Records shown.
_ _ _

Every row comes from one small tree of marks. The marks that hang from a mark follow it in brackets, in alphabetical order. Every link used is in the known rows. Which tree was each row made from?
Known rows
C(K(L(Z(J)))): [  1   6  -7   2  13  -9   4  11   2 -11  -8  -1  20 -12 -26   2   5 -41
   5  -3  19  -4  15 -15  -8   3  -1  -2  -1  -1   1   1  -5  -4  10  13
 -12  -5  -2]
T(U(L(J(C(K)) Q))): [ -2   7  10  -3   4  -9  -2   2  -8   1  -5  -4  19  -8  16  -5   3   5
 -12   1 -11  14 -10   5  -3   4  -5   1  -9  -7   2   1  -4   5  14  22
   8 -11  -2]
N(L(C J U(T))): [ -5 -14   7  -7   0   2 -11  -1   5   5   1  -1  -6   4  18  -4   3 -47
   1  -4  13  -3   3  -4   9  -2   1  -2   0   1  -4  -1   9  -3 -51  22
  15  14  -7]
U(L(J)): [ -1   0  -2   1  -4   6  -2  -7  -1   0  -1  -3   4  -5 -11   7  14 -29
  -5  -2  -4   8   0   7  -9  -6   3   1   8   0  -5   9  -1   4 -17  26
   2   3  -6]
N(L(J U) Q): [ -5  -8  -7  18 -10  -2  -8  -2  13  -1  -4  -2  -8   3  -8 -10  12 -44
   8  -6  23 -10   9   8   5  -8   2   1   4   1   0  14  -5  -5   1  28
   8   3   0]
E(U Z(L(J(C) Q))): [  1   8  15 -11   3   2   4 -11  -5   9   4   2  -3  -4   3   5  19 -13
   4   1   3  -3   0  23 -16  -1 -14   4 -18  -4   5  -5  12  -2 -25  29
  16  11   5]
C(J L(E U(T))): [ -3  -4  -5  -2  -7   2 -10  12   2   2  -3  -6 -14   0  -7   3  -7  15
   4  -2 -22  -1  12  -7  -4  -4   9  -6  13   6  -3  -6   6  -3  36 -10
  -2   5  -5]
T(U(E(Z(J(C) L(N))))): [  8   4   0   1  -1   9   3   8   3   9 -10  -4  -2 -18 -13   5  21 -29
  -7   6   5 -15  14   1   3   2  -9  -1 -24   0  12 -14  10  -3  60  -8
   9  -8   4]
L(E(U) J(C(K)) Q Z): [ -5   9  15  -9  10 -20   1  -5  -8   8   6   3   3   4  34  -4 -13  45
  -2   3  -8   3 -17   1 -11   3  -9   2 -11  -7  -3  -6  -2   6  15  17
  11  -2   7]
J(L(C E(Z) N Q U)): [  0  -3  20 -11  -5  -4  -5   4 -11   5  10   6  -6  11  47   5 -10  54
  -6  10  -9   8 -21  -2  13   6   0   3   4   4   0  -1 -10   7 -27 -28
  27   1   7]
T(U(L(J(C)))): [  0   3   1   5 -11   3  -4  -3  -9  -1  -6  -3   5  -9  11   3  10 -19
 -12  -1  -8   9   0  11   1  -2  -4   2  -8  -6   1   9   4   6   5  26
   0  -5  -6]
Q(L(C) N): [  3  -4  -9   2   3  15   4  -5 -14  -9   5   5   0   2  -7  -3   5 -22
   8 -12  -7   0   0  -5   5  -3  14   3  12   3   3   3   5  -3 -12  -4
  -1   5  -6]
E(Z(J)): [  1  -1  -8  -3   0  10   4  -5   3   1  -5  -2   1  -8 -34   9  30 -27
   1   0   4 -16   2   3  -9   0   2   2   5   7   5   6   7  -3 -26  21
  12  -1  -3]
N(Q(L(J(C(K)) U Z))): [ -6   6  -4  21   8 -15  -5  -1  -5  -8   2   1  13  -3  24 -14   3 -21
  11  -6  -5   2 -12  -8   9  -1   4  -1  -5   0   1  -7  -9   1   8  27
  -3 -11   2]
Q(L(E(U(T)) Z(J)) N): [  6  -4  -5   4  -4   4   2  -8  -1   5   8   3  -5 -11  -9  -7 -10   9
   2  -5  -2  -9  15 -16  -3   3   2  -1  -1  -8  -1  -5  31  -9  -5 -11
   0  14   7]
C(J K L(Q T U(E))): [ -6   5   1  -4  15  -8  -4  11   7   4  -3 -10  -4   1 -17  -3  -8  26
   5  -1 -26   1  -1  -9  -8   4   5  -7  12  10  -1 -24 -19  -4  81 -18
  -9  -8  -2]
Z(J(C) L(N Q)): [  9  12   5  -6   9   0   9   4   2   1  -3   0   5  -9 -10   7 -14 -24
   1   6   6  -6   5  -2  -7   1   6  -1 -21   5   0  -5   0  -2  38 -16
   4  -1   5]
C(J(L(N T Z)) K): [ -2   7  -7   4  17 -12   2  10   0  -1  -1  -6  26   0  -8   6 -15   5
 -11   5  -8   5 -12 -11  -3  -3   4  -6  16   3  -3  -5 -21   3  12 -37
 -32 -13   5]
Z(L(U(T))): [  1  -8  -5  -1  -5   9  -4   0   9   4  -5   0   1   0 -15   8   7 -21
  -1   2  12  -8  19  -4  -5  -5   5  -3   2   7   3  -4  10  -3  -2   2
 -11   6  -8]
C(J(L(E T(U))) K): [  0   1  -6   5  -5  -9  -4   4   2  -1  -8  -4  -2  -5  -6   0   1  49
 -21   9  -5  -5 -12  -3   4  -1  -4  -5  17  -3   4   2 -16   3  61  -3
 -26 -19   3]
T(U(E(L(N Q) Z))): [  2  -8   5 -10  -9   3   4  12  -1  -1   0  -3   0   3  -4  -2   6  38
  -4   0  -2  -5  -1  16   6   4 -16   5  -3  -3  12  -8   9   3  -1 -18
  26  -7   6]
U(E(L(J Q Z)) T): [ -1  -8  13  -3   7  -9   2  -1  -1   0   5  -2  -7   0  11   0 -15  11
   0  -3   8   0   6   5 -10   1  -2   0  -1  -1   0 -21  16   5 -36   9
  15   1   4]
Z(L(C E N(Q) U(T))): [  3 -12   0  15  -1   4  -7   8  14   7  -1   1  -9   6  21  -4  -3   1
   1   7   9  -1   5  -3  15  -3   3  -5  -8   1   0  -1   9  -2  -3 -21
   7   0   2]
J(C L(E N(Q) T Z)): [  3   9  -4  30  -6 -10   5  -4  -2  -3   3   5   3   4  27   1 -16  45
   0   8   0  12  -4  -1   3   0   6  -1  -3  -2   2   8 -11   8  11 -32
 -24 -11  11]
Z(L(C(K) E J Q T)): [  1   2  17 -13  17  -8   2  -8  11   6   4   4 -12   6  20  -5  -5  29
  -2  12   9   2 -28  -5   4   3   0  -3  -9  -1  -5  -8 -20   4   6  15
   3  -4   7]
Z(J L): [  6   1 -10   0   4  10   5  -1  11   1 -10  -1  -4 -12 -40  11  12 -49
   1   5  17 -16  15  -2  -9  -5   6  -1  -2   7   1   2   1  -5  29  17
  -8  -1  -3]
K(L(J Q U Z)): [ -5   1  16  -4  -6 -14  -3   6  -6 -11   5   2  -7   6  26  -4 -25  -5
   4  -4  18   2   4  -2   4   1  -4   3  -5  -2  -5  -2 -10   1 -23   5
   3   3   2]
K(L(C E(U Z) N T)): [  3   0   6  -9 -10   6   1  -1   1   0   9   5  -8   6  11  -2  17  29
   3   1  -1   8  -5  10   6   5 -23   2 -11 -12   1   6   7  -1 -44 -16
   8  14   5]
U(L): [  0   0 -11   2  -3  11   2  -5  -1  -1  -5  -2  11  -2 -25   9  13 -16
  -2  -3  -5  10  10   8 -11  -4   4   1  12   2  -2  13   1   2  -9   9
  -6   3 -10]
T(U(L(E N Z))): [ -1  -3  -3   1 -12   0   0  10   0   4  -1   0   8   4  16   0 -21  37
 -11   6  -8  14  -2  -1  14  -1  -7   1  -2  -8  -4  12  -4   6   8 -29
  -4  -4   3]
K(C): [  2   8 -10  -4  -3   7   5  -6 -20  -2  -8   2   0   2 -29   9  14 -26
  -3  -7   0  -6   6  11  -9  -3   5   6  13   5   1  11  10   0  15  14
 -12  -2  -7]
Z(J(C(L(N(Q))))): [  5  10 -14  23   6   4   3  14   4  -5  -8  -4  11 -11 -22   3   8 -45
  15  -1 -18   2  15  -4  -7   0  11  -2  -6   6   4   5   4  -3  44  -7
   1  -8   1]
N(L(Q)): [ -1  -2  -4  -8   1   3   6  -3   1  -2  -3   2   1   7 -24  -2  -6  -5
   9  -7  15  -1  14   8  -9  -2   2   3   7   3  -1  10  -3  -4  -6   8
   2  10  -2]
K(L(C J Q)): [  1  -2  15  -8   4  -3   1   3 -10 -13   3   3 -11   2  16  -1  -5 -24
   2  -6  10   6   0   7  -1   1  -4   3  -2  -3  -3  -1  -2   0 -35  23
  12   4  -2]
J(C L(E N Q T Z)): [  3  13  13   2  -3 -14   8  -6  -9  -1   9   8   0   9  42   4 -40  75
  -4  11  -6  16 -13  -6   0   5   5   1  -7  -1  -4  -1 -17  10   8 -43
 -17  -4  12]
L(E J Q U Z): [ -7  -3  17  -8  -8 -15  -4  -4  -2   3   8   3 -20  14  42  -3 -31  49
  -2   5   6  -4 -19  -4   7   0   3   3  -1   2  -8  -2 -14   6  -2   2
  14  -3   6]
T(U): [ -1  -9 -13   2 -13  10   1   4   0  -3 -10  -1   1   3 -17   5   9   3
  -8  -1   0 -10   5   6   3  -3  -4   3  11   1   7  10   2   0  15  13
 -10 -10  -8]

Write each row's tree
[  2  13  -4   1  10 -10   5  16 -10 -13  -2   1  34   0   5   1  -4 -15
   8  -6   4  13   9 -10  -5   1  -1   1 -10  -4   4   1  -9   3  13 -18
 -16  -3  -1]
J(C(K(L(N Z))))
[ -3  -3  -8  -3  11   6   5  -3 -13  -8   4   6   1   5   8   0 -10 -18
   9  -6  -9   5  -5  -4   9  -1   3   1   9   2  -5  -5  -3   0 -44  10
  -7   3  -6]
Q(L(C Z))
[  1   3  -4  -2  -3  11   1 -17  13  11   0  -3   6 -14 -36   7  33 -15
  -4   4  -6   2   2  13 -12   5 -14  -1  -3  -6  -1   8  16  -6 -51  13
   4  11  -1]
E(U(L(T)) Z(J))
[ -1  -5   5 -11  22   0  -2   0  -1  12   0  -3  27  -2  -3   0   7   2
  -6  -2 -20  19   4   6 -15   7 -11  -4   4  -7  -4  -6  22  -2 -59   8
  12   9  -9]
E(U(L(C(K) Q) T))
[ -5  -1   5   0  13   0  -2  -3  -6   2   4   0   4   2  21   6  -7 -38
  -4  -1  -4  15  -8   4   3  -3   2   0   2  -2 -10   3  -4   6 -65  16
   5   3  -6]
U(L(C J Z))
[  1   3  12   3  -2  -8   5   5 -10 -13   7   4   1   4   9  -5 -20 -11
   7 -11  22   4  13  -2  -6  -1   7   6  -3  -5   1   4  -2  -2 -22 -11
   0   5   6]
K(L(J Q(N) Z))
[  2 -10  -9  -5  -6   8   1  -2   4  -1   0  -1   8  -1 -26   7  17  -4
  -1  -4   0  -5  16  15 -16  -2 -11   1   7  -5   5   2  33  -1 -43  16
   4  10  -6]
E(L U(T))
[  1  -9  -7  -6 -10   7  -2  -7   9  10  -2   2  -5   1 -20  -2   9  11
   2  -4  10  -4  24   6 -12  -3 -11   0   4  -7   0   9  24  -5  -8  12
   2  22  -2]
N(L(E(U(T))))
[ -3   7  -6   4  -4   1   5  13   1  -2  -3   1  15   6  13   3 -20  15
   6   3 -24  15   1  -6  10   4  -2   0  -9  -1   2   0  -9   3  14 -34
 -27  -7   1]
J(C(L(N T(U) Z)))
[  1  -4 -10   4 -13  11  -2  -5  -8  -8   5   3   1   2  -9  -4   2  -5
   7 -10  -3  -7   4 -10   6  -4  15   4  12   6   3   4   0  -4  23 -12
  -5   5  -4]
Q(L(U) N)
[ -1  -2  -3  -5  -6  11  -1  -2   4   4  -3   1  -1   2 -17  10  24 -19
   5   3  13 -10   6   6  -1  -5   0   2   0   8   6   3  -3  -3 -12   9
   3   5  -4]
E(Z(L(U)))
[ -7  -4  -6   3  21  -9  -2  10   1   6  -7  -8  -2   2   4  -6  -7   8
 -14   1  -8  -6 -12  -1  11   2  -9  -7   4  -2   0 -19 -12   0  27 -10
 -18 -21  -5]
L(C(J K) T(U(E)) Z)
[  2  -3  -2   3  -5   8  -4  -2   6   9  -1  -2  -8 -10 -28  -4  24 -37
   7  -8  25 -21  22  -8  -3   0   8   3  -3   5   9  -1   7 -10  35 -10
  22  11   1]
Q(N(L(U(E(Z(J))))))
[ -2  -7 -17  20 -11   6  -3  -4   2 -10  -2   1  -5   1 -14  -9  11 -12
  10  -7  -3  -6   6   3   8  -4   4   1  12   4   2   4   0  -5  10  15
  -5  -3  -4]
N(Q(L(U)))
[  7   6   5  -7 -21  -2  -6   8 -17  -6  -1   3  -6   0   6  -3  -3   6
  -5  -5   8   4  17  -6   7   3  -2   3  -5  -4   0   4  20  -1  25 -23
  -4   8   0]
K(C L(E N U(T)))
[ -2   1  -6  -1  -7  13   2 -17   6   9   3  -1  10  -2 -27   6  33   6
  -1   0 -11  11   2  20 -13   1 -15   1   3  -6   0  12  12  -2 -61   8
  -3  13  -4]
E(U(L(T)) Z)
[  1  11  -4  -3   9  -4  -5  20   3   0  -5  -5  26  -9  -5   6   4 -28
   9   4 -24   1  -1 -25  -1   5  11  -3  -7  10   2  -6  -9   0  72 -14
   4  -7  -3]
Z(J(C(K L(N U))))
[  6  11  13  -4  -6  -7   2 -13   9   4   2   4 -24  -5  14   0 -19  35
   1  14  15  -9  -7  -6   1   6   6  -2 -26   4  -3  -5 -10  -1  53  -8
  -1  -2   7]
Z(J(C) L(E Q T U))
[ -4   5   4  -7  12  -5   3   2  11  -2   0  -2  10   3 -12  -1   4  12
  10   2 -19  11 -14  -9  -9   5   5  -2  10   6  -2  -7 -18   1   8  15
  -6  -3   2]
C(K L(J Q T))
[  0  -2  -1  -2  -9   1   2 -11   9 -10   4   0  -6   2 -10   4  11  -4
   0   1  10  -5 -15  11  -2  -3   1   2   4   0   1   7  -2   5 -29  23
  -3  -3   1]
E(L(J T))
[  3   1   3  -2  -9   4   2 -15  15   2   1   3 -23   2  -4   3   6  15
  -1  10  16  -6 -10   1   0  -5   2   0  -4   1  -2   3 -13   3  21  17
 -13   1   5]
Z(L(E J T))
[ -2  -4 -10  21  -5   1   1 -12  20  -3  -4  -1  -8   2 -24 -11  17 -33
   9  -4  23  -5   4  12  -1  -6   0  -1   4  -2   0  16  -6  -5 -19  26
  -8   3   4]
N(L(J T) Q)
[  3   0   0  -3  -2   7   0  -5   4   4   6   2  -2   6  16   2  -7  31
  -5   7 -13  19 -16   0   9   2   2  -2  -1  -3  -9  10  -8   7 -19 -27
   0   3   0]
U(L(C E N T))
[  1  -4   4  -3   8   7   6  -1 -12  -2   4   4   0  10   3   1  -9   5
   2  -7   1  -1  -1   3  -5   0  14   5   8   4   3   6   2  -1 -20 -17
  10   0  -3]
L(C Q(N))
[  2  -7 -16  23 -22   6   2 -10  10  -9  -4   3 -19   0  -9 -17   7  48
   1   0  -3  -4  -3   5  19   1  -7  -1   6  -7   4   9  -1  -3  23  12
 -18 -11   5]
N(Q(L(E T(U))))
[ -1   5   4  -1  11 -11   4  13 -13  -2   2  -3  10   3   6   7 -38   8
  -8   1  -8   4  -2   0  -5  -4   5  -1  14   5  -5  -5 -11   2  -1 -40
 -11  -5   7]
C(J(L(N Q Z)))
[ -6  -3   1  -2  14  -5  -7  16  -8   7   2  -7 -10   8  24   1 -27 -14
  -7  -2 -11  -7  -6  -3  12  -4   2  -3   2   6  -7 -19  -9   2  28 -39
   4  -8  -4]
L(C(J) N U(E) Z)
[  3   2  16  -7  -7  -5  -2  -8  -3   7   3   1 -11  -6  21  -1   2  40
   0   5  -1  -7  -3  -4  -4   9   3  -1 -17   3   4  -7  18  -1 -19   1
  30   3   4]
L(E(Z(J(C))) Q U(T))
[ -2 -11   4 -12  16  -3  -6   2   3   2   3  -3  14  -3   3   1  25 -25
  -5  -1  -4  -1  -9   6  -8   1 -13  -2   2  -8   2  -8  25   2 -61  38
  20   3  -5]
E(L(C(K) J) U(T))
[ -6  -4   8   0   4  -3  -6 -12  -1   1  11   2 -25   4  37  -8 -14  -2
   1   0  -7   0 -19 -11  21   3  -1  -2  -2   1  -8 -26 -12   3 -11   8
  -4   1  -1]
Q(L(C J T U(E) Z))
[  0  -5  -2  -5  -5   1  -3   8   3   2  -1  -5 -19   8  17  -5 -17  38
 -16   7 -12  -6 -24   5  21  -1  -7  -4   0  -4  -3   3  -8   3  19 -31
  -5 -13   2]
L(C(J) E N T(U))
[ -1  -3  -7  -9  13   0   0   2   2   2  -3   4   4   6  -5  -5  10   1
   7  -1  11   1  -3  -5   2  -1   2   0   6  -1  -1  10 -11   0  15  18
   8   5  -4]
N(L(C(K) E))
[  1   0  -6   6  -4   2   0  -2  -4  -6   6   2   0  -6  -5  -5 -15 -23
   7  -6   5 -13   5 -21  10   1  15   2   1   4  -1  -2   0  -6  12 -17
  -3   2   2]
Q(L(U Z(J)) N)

_ _ _

Activity.
Only the lines from the start of the material through the line containing "N(L(C J U(T))): [ -5" should be repeated, and they should be repeated exactly.

Result of the task.
Every row comes from one small tree of marks. The marks that hang from a mark follow it in brackets, in alphabetical order. Every link used is in the known rows. Which tree was each row made from?
Known rows
C(K(L(Z(J)))): [  1   6  -7   2  13  -9   4  11   2 -11  -8  -1  20 -12 -26   2   5 -41
   5  -3  19  -4  15 -15  -8   3  -1  -2  -1  -1   1   1  -5  -4  10  13
 -12  -5  -2]
T(U(L(J(C(K)) Q))): [ -2   7  10  -3   4  -9  -2   2  -8   1  -5  -4  19  -8  16  -5   3   5
 -12   1 -11  14 -10   5  -3   4  -5   1  -9  -7   2   1  -4   5  14  22
   8 -11  -2]
N(L(C J U(T))): [ -5 -14   7  -7   0   2 -11  -1   5   5   1  -1  -6   4  18  -4   3 -47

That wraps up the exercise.